# Text-Complexity-Classification

**Repository Path**: tony-han/Text-Complexity-Classification

## Basic Information

- **Project Name**: Text-Complexity-Classification
- **Description**: The goal of our project is to build a classifier that can identify text complexity with three readability levels for people who feel hard to understand to read texts in English to some extent, especially language learners. We also tested the hypothesis that clustering texts based on their topics can improve the performance on the text complexity classification because of the pertinence.
- **Primary Language**: Unknown
- **License**: Not specified
- **Default Branch**: master
- **Homepage**: None
- **GVP Project**: No

## Statistics

- **Stars**: 0
- **Forks**: 0
- **Created**: 2021-04-10
- **Last Updated**: 2021-06-24

## Categories & Tags

**Categories**: Uncategorized

**Tags**: None

## README

# Text-Complexity-Classification
The goal of our project is to build a classifier that can identify text complexity with three readability levels for people who feel hard to understand to read texts in English to some extent, especially language learners. We also tested the hypothesis that clustering texts based on their topics can improve the performance on the text complexity classification because of the pertinence.

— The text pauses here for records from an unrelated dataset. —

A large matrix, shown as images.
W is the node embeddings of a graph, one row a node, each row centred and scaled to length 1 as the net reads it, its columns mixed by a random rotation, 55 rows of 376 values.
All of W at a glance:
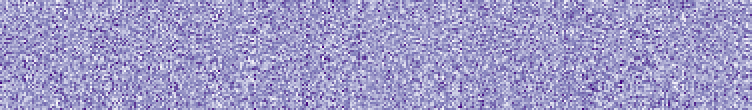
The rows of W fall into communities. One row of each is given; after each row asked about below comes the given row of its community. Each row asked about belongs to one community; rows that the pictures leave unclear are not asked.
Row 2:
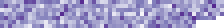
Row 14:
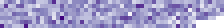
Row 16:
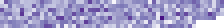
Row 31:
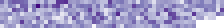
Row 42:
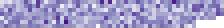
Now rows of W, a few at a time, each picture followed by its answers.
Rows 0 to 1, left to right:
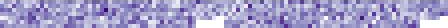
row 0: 14
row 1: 42
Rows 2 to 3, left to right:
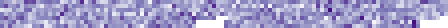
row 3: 14
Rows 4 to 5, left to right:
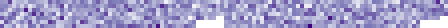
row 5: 42
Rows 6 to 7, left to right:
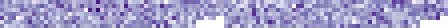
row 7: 42
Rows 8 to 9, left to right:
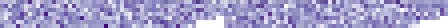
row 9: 42
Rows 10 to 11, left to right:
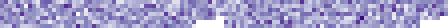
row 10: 2
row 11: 42
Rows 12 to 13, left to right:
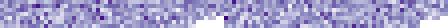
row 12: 31
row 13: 31
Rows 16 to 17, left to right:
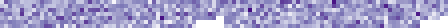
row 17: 31
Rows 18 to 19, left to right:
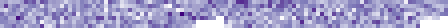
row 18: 2
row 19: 31
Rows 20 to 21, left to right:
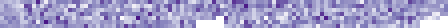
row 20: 42
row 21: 31
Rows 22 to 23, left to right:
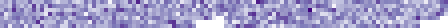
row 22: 14
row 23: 16
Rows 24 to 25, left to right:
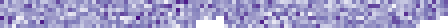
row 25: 2
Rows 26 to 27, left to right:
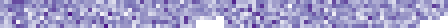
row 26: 31
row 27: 31
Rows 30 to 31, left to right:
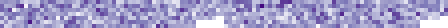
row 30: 14
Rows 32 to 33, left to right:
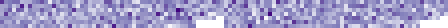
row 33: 14
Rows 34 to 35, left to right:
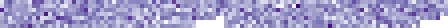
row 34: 16
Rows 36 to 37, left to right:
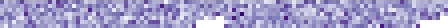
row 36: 31
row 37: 14
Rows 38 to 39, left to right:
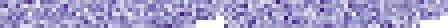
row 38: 2
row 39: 14
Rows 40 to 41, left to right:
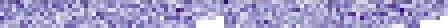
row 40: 31
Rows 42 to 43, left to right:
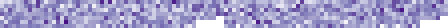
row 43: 42
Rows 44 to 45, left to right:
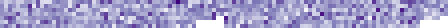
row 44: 42
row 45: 31
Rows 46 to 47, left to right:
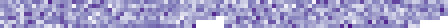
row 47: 42
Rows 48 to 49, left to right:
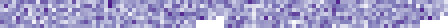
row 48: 2
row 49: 2
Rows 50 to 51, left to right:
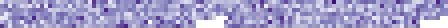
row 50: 14
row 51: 42
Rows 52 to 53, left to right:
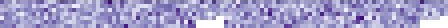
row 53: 14
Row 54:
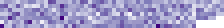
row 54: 14
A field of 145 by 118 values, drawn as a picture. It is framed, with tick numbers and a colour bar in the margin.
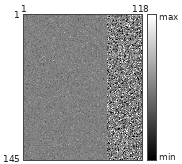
A vertical seam about 70% of the way across splits the table, and the left part is calmer. A few values lie far out on both sides of the bulk. No overall slope runs across the table. The texture is fine-grained noise. The halves do not mirror each other.
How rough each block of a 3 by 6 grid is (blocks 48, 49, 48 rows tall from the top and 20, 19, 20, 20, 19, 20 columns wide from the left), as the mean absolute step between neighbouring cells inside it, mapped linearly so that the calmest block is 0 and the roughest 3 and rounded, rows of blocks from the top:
000023
000023
000023
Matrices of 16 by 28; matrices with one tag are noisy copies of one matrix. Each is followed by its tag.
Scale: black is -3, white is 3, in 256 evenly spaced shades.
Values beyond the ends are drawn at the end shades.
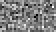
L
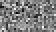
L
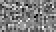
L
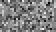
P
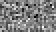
L
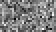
P
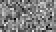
P
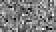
P
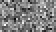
P
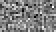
L
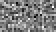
L
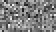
L
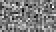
L
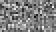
L
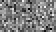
P
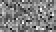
P
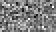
L
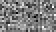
L
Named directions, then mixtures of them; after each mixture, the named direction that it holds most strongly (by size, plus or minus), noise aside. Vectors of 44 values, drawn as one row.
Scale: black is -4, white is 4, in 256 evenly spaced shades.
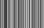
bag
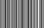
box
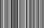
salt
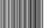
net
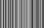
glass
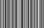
box
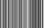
net
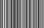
salt
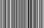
box
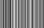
salt
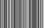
bag
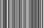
net
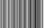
net
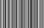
box
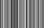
salt
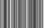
net
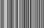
bag
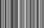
salt
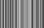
glass
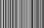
glass
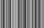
salt
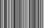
bag
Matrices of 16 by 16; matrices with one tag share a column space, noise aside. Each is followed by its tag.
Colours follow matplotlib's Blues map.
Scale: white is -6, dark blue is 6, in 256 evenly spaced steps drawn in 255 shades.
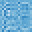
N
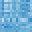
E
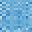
N
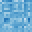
E
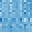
E
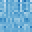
E
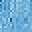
E
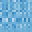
E
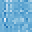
E
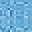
N
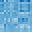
E
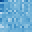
E
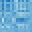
E
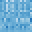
E
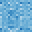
N
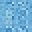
N
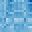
E
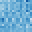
E
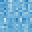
E
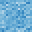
N
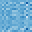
N
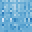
E
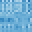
E
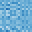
N
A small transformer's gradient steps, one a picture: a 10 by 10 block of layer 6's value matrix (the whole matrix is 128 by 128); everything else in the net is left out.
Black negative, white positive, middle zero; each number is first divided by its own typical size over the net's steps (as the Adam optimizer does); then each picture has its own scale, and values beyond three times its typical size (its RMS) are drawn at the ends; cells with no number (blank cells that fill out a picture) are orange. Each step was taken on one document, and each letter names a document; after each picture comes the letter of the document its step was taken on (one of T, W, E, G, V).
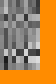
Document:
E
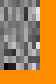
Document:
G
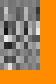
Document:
G
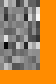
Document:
G
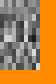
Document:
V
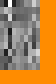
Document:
E
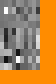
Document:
G
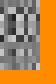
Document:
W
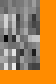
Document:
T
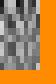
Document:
W
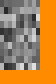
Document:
V
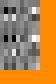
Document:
T
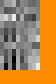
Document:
T
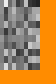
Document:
E
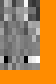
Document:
E
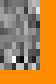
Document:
V
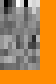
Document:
G
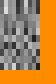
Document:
G
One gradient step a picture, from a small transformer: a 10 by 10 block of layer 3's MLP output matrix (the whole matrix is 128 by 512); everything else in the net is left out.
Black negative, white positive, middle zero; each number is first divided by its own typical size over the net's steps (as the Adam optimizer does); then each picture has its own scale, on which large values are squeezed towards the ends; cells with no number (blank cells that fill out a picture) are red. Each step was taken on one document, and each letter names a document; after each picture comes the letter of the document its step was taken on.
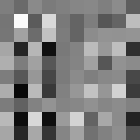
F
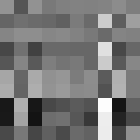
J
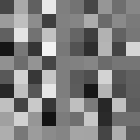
F
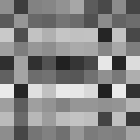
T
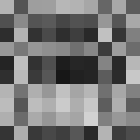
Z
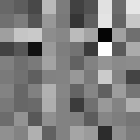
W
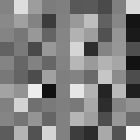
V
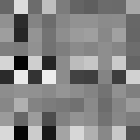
F
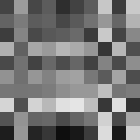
Z
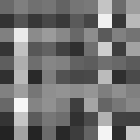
J
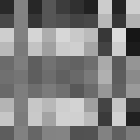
T
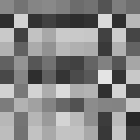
T
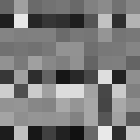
J
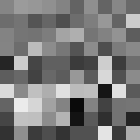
J
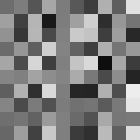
W
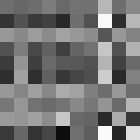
J
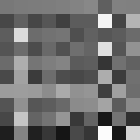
J
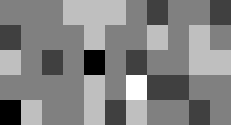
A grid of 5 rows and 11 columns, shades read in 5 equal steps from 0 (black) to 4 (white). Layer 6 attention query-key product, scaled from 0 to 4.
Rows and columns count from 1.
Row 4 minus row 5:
2 -1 0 0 0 1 1 -1 -1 1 0
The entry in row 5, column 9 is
2
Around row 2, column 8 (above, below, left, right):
1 2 2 2
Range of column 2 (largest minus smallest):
1
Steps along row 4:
same same same up down up down same up same
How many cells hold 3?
13
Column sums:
8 11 9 11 12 10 12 9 9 11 10

After utilizing K-Means on the topic clustering, we applied three other models on both the whole data and on each subgroup in the classification. The result shows that when working on the unclustered data, SVM model is relatively the most accurate among the three. However, when handling the clustered data, it does not over-perform logistic and C-LSTM models. C-LSTM shows more resilience to size of training data and better captures both of global and local contextual information. We conducted detailed error analysis of the low accuracy issue which indicates that the success of text classification might rely on data pre-processing, choice of model assumptions and size of training data. Overall,our analysis and experiments highlight the important roles of feature design, choice of word representation and ability of models to capture generative text information in text readability classification.